$σ$-zero: Gradient-based Optimization of $\ell_0$-norm Adversarial Examples

TL;DR

The paper tackles robustness evaluation under sparse adversarial perturbations by proposing σ-zero, a gradient-based attack that minimizes the ℓ0-norm of perturbations through a differentiable surrogate and an adaptive sparsity projection. The method optimizes a loss term plus a surrogate ℓ0-norm, with an adaptive projection Πτ to enforce sparsity while keeping the perturbed input within valid bounds.
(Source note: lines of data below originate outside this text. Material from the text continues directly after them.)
The groups are shells around one centre, one inside the other: the same stretched ball of 3 dimensions in 9 sizes.
In the rows, zero is written as 128.
Some rows, each with its group after it:
[141 150 178 106  52  59 116 122  94 105  92 151 170 161  82 143 188 130]
J_782
[144 112 127 116 133 110 138 123 104 114 111 176 170 118  95 142 149 143]
J_187
[125  80  66 145 214 163 134 124 143 133 142 172 137 114 118 145  84 189]
J_232
[129 109 110 128 146 123 130 126 125 123 123 160 148 132 104 143 125 168]
J_187
[125 165 184 122  33  45  85 118 112 110  97 127 145 205  85 149 177 151]
J_232
[145 107 121 116 144 116 142 123 105 115 113 179 171 111  97 142 145 144]
J_196
[122 157 171 135  56  53  75 111 122 114 104 131 136 211  90 152 159 161]
J_662
[122 108 103 145 158 123 109 118 139 127 130 156 133 154 109 149 108 182]
J_782
[146  84  91 124 193 146 153 121 111 120 124 195 171  88 105 142 121 151]
J_613
[139 145 169 108  64  68 118 123  98 107  96 152 167 157  85 143 179 135]
J_52
[135 113 120 114 130 118 142 132 113 118 116 161 160 120  99 139 141 156]
J_613
[140 141 165 111  73  70 117 120  98 108  98 156 167 155  86 144 176 136]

Empirical results on MNIST, CIFAR-10, and ImageNet across numerous models show σ-zero yields smaller perturbations and higher attack success rates than state-of-the-art sparse attacks, with competitive runtime and robustness to hyperparameter choices. The work provides a strong, scalable tool for robustness evaluation against sparse perturbations and offers insights to guide the development of more resilient models against such attacks.

Abstract

Evaluating the adversarial robustness of deep networks to gradient-based attacks is challenging. While most attacks consider $\ell_2$- and $\ell_\infty$-norm constraints to craft input perturbations, only a few investigate sparse $\ell_1$- and $\ell_0$-norm attacks. In particular, $\ell_0$-norm attacks remain the least studied due to the inherent complexity of optimizing over a non-convex and non-differentiable constraint. However, evaluating adversarial robustness under these attacks could reveal weaknesses otherwise left untested with more conventional $\ell_2$- and $\ell_\infty$-norm attacks. In this work, we propose a novel $\ell_0$-norm attack, called $σ$-zero, which leverages a differentiable approximation of the $\ell_0$ norm to facilitate gradient-based optimization, and an adaptive projection operator to dynamically adjust the trade-off between loss minimization and perturbation sparsity. Extensive evaluations using MNIST, CIFAR10, and ImageNet datasets, involving robust and non-robust models, show that $σ$\texttt{-zero} finds minimum $\ell_0$-norm adversarial examples without requiring any time-consuming hyperparameter tuning, and that it outperforms all competing sparse attacks in terms of success rate, perturbation size, and efficiency.

Figures (10)

• Figure 1: The leftmost plot shows the execution of $\mathtt{\sigma}$-zero on a two-dimensional problem. The initial point $\boldsymbol{\mathbf{x}}$ (red dot) is updated via gradient descent to find the adversarial example $\boldsymbol{\mathbf{x}}^\star$ (green star) while minimizing the number of perturbed features (i.e., the $\ell_0$ norm of the perturbation). The gray lines surrounding $\boldsymbol{\mathbf{x}}$ demarcate regions where the $\ell_0$ norm is minimized. The rightmost plot shows the adversarial images (top row) and the corresponding perturbations (bottom row) found by $\mathtt{\sigma}$-zero during the three steps highlighted in the leftmost plot, along with their prediction and $\ell_0$ norm.
• Figure 2: Robustness evaluation curves (ASR vs. perturbation budget $k$) for M2 on MNIST (left), C1 on CIFAR-10 (middle), and I1 on ImageNet (right).
• Figure 3: Ablation study on $\sigma$ (y-axis) and $\tau_0$ (x-axis) for CIFAR-10 C10 (top-row), ImageNet I1, (bottom-row). For each combination, we report the attack success rate at different $k$ and the median $\ell_0$ perturbation value.
• Figure 4: Ablation study on $t$ for CIFAR-10 C3 and C4. For each, we report the attack success rate at the 50 feature budget (left) and the median $\ell_0$ norm of the adversarial perturbation (right).
• Figure 5: Robustness evaluation curves for fixed-budget attacks on C3. For each budget level $k$, each attack has been run with $1000$ iterations (left-most plot) and $5000$ iterations (right-most plot). Sparse-RS has been run with double the iterations as it relies solely on forward calls.